# Where could I find Gabbasoft with the source-code?



## xFear of Napalm (Jun 28, 2010)

I was wondering where I could find Gabbasoft nowadays, and if it's possible to
find a version with the source code? I'm yearning to experiment with the colour
schemes and the whole program in general. Also, what are some other 
good puzzle sims besides Iso-Cube, Gabbasoft, and the one on Hi-Games?
Are there any alternatives or is that just about it?

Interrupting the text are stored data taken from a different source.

Points on a hilly landscape, in no order, each with its height.
From any point a climber steps to the highest of the 6 points nearest to it. It stops when none of these is higher. Distance is the straight distance between rows; heights are no part of it.
k_846: [ 29  10   8  21  -1   4  -2 -22   8  -5 -16  -9   1  16]  h=690
k_253: [ 30   2 -29 -18  19  20 -14   0   1  19 -15  30  24   9]  h=799
k_202: [ 30   1   8  20  12   4 -11 -24   5   3 -15   8   5  10]  h=814
k_759: [ 23  -5   5  17  12   3  -7 -18   6   2 -18   3   0   3]  h=764
k_930: [  1  -9  40  13 -51   1  14  31  -6  -7  30 -37  -3   8]  h=705
k_581: [  8 -11  33  15 -40  -2  16  19  -3  -7  23 -39   0  14]  h=847
k_383: [-20 -11   4   2  16 -13  -4   2   2   2  -5   6  -8 -12]  h=689
k_382: [  1 -13  50  23 -55   5   9  39  -8  -6  39 -30  -5  -1]  h=572
k_560: [ 19   2 -40 -29  15  20 -12  10  -3  18 -24  31  15   1]  h=361
k_414: [-44  -4 -12 -21  17 -15   2   6  -7   1  24   9  -2 -25]  h=794
k_899: [-25   9 -48 -29  25  -4  -7  12 -14   6  -5  26 -14 -20]  h=577
k_545: [ 14  -4  25   9 -25 -10  14   2   5  -6   5 -41  -2  13]  h=686
k_673: [ 15  11 -49 -43  13  26 -13   8   4  15 -30  34  16  -3]  h=333
k_870: [ -2  -2 -29 -10  22   4 -15  14 -11  14 -14  28   0  -6]  h=560
k_523: [-26   0 -32 -18  24 -10  -8  14 -10   9   1  19  -8 -18]  h=707
k_742: [-16  -5  45   6 -49   4  11  32  -8 -12  27 -29  -6  -3]  h=664
k_670: [ 45  11  -3  21   5  19  -2 -36  16   2 -14  15  21  27]  h=627
k_538: [ 42   8   4  25   0  12  -3 -35  13  -4 -16   2   6  26]  h=662
k_987: [ 43  18   1  30 -11  14   4 -34  13  -6 -12   0   7  39]  h=678
k_591: [ 38  -5 -12   3  18  19 -15 -13   4  16 -11  29  17  10]  h=834
k_35: [ 28   2  14  21 -13  -6   9 -11   8  -6  -3 -34  -4  28]  h=459
k_853: [ 16  -1  15  14   2  -6   1 -12   7  -3 -14 -16  -5   7]  h=693
k_353: [ -5  -3  34   1 -31  -4  16  14   4 -10   8 -34  -3   4]  h=674
k_422: [-32   6  37  -7 -42  -1  13  17  -1 -15  16 -15  -4 -17]  h=485
k_676: [-13   9 -44 -19  20   7  -7  14 -12   7 -14  32  -8 -13]  h=561
k_155: [ 16  -6  -4   7  20   4 -15  -7   3  12 -18  21   4   0]  h=684
k_40: [ 30  -7  16  26 -29  -7  16   2   3  -6  18 -43  -5  35]  h=845
k_411: [-34  -3 -25 -22  25 -14  -6   9 -14   3  13  14  -6 -19]  h=762
k_460: [-29  -4  30  -6 -14 -10   6   4   9  -9   4 -18  -4 -15]  h=11
k_359: [ 35   5   7  23   7   4  -5 -25   8  -4 -18   1   2  12]  h=749
k_686: [ -7  -9   9   7  11  -8  -3  -3   7   2 -10  -2  -3  -7]  h=571
k_535: [-11  12 -52 -34  19  12 -13  14 -14   9 -17  33  -5 -15]  h=489
k_615: [ 45  18  -3  42 -25  14  12 -30  12  -6  -9  -4  13  62]  h=819
k_55: [  3  14 -51 -36  17  18 -15   9  -3  12 -30  36   8 -10]  h=408
k_935: [  9  -5   3  10  16  -2 -10  -8   4   5 -17   4  -2   0]  h=706
k_423: [-49   2 -14 -40  21 -14   6  10 -25  -6  44  10  -9 -42]  h=490
k_727: [ 32   3   9  22 -10   1   7 -21   7  -8 -12 -19  -3  26]  h=542
k_120: [ -7  -4  26   1 -20  -8  11   7   4  -9   1 -30  -2   2]  h=609
k_270: [  2  -8  -9   4  20  -3 -12   2   2  10 -12  16  -1  -3]  h=633
k_971: [ 45   5  -2  14  11  16  -7 -31  11   7 -13  20  17  18]  h=703
k_601: [-20   1  38  -1 -43   0  14  23  -3 -10  19 -27  -4  -6]  h=606
k_722: [ -6 -10  19   8   4  -9  -1  -6  11  -3 -13 -13  -4  -6]  h=521
k_624: [ 11   2 -34 -15  20  15 -16   9  -6  17 -19  34   8  -2]  h=413
k_15: [-37  -1  30 -13 -22  -6  11   7   3 -12  13 -14  -2 -22]  h=82
k_489: [ 14  -3  20  11 -11  -7   8  -6   4  -9  -8 -34  -5  12]  h=643
k_479: [-16 -10 -16  -2  24  -8  -7   7  -5  10  -8  20  -5 -12]  h=731
k_181: [-41  -9  22  -9  -4  -9   5   2   6  -4  10  -6   0 -24]  h=332
k_249: [-49  -5 -14 -28  22 -16   3   8 -14   0  28  12  -7 -33]  h=746
k_660: [ 42  14   0  42 -22   7  10 -22  10  -9  -6 -18   3  54]  h=752
k_960: [-38   5 -39 -33  25 -15  -2  13 -17   1  16  18 -13 -28]  h=580
k_143: [-51  -1  14 -21   4  -8   7   0  -7  -8  35   5  -4 -38]  h=615
k_250: [ 33   5   4  41 -20  -1  13 -15   7  -9   7 -32  -1  47]  h=270
k_18: [-43  -8   0 -11  14 -14   1   4   1   2  17   5  -4 -26]  h=808
k_732: [-51  -1   0 -30  16 -11   4   7 -16  -8  42  10  -3 -39]  h=507
k_662: [-26  -7 -12  -6  23 -11  -8   6   0   6  -2  12  -5 -16]  h=778

Where does a climber stop that starts at each point below?
k_270 => k_18
k_535 => k_18
k_727 => k_202
k_870 => k_18
k_460 => k_581
k_489 => k_202
k_35 => k_581
k_250 => k_581
k_673 => k_591
k_423 => k_18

***Just to be sure, I searched the forums for gabbasoft, and didn't find anything of applicable value***


----------



## JeffDelucia (Jun 28, 2010)

Jflysim and qqsim exist. Not sure if they are good or not. Haven't tried.


----------



## addicted_to_roux (Jun 28, 2010)

As for the program itself, you can download it here. I don't know where to get the source code though.


----------



## joey (Jun 28, 2010)

qsim/qcube is very easily modifiable, hence why it is now my favourite sim.


----------



## masterofthebass (Jun 29, 2010)

gabbasoft is not an open source program, so you will not be getting the source.


----------



## InfernoTowel (Jun 29, 2010)

If you got in contact with the creators of the program, maybe you could ask them.


----------



## xFear of Napalm (Jun 29, 2010)

Thanks to everyone for taking the time to respond, and I'm probably going to download qsim... Also, I doubt that I could contact t he creators of Gabbasoft, because they seem to have abandoned the project altogether...


----------



## xFear of Napalm (Jun 29, 2010)

joey said:


> qsim/qcube is very easily modifiable, hence why it is now my favourite sim.



also, where could I find this? is it only for the iTouch?


----------



## joey (Jun 29, 2010)

nonono, that's iiTimer. And it's not a sim, it's a timer.
http://snk.digibase.ca/qcube/ for qcube
http://dl.dropbox.com/u/922195/colortest2.html (qcube for chrome)


----------